Besides evangelical, I stated that I would also look at an evolving Marxism alongside two other terms I identify with, that is reformed and orthodox Christianity. Reformation Christianity is a very important part of my Christian faith. There are many aspects of the Reformed faith but there are two I want to use in contrast to Marxism and its evolving worldview.
God’s sovereignty is one aspect; the perseverance of the saints is the other. The first, God’s sovereignty, refers to God’s rule, his trustworthy control over all that is. The perseverance of the saints refers to the Christian’s secure place in the hand of God. They are saved for eternity, called to union with Jesus Christ forever. No one is able to remove the Christian from their secure position within the fold of Jesus Christ.
In South America, where Marxist ideology took the form of liberation theology, where Marxism was itself shaped by liberation theology, there has been a deliberate move away from materialistic Marxism. At first at least part of the biblical text guided the South American movement, however post modern thought on the one hand and what I will call cultural revelation is now guiding the various movements.1
New definitions have evolved. For instance, the idea of class which was so important to classical Marxism is now redefined by different socialist and Marxist movements. In the other posting on Marxism and Cosmovision, I have noted above, I point out that for many theorists indigenous peoples take the place of class. In fact, the usual classification of workers as the emerging and important class is joined by other groups including women, ethnic groups and those in the gay community.
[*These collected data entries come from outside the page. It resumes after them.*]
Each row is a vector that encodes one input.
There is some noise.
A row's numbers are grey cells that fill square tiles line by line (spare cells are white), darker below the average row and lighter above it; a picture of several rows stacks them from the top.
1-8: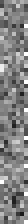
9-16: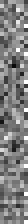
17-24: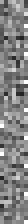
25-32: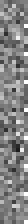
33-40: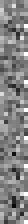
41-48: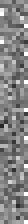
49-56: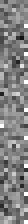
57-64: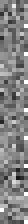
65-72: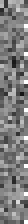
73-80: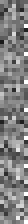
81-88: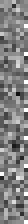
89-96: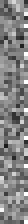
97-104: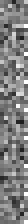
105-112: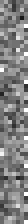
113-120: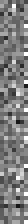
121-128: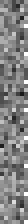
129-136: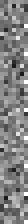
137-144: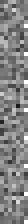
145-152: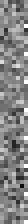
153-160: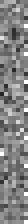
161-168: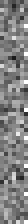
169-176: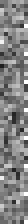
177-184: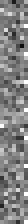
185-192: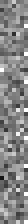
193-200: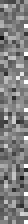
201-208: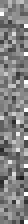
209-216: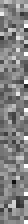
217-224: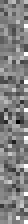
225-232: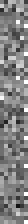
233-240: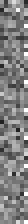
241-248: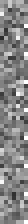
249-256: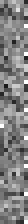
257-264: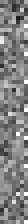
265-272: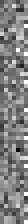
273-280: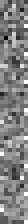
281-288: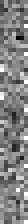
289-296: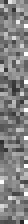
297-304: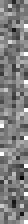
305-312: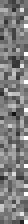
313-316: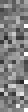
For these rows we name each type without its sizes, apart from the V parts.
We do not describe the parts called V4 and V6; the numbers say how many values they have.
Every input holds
a node of a tree and a value of V4, together with either a point on a line, or a value of V6.
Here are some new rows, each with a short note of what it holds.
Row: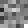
a point on a line, a node of a tree and a value of V4
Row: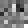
a point on a line, a node of a tree and a value of V4
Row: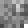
a node of a tree, a value of V4 and a value of V6
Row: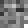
a node of a tree, a value of V4 and a value of V6
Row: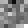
a node of a tree, a value of V4 and a value of V6
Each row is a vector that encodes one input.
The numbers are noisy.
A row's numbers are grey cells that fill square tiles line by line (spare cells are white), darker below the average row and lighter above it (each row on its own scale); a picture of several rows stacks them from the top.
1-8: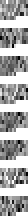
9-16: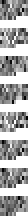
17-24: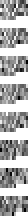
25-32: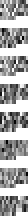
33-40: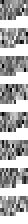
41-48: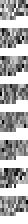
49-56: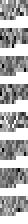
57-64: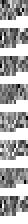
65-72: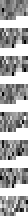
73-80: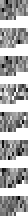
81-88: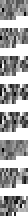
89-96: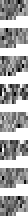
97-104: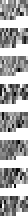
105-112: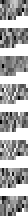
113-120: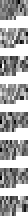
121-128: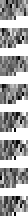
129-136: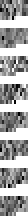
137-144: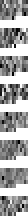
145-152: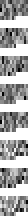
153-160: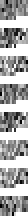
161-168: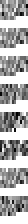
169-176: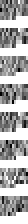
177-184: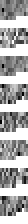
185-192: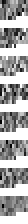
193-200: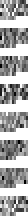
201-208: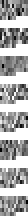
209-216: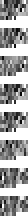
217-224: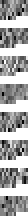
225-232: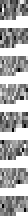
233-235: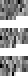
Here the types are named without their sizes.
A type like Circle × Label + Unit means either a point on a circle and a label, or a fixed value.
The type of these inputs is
Bool × Bool × Bool × Bool + Circle + Line.
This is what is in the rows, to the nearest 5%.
About 15% of them hold a point on a circle. About 25% of them hold a point on a line. The rest hold four true/false values.
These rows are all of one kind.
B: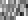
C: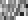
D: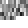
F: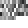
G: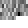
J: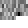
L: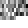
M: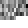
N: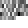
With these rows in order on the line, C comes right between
B and M.
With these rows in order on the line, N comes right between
F and G.
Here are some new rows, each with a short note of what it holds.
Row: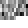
a point on a line
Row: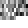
a point on a line
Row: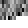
a point on a circle
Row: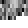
a point on a circle
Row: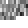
a point on a line
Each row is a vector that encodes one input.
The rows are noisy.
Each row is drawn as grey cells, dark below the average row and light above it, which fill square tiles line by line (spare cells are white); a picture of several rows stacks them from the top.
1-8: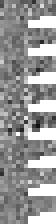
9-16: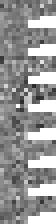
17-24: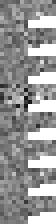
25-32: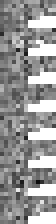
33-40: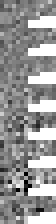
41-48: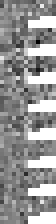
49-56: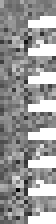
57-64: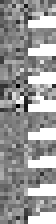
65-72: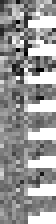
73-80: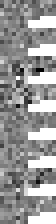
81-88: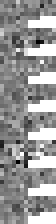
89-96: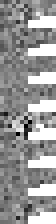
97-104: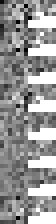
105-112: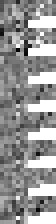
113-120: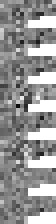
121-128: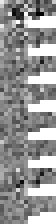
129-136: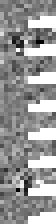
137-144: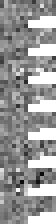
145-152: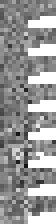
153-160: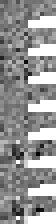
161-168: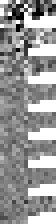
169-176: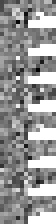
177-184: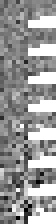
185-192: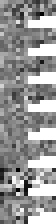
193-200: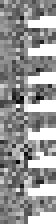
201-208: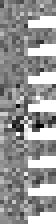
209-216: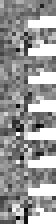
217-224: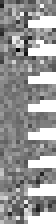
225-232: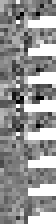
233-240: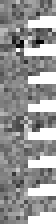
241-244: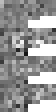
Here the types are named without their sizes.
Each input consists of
a point on each of two lines.
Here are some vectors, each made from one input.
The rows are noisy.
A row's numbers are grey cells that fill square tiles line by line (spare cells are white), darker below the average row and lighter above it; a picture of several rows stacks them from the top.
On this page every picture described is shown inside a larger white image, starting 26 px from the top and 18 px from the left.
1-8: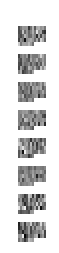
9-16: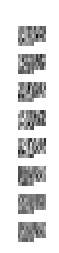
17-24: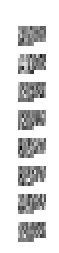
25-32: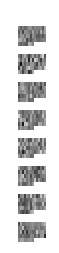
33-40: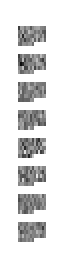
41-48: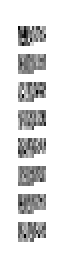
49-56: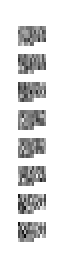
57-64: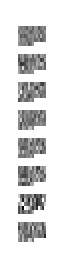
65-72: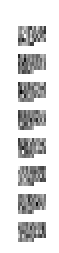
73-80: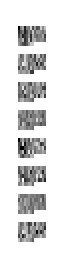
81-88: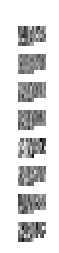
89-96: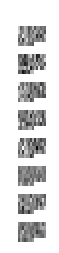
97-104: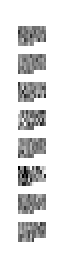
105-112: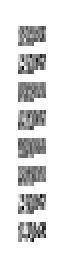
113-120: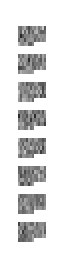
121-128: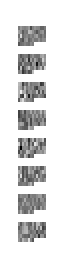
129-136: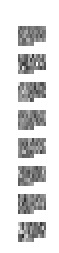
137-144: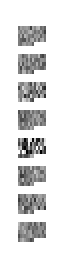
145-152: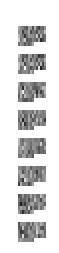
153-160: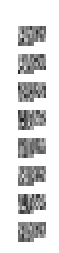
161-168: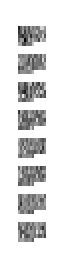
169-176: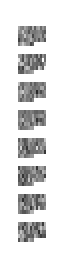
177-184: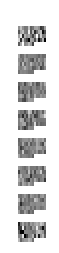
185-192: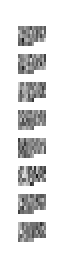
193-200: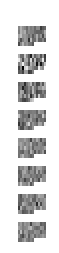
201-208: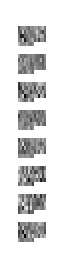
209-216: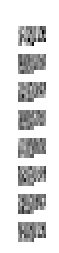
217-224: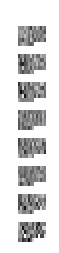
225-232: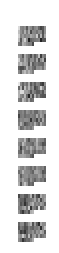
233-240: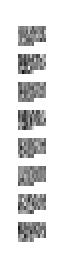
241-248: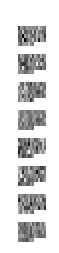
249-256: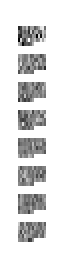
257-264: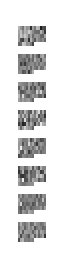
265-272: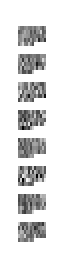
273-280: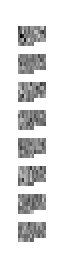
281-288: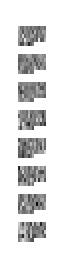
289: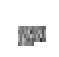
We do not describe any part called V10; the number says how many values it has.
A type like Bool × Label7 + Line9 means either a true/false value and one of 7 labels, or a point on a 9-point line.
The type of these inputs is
Bool × V10 + Label5 × (Label5 + Line5).
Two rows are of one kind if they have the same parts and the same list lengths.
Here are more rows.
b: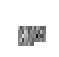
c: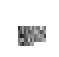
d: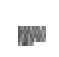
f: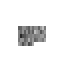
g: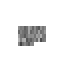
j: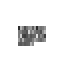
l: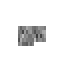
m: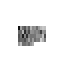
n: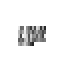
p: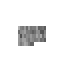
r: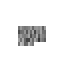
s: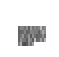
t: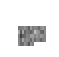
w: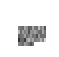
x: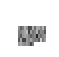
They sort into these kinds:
b, c, d, f, g, l, n, p, r, s, t, x
j, w
m

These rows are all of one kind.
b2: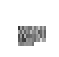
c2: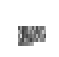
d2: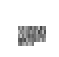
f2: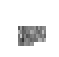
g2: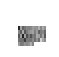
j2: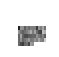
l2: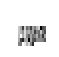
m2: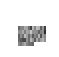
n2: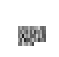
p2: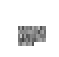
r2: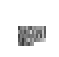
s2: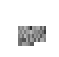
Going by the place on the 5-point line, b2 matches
d2, g2, n2 and r2.
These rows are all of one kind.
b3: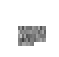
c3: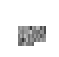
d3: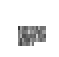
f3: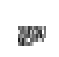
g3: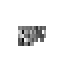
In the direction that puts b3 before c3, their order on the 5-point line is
g3, b3, f3, c3, d3.

Besides the above redefining of the term class there is a new view of the determinist aspect of Marxism. Karl Marx thought it was inevitable that societies would move from capitalism to Marxism; this was a materialistic play on Hegel’s evolving spirit which would eventually and consciously absolutize itself in history through the state and art.2
In the United States as Professor Dwight Hopkins explains in an interview with, The Other Journal .Com, “Black theology” started without Marxism but evolved by using Marxist ideology. Hopkins states,
“Black theology started outside the academy…it started in the churches…it started within a context of movements of people struggling for human rights and justice. Second, black theology of liberation started differently from Latin American liberation theology, because it started out of the churches in the black community. Only then did it move towards Marxism in its search for tools of analysis to make sense its struggle.”3
It should be added to this that black liberation theologians refer to African Americans not in particular as Americans but as indigenous peoples in Diaspora. Therefore what counts for them as important in their theology is once again something like cosmovision. It is their whole culture which is seen as both revelation and sacred. But it is important to add Marxism to this mix.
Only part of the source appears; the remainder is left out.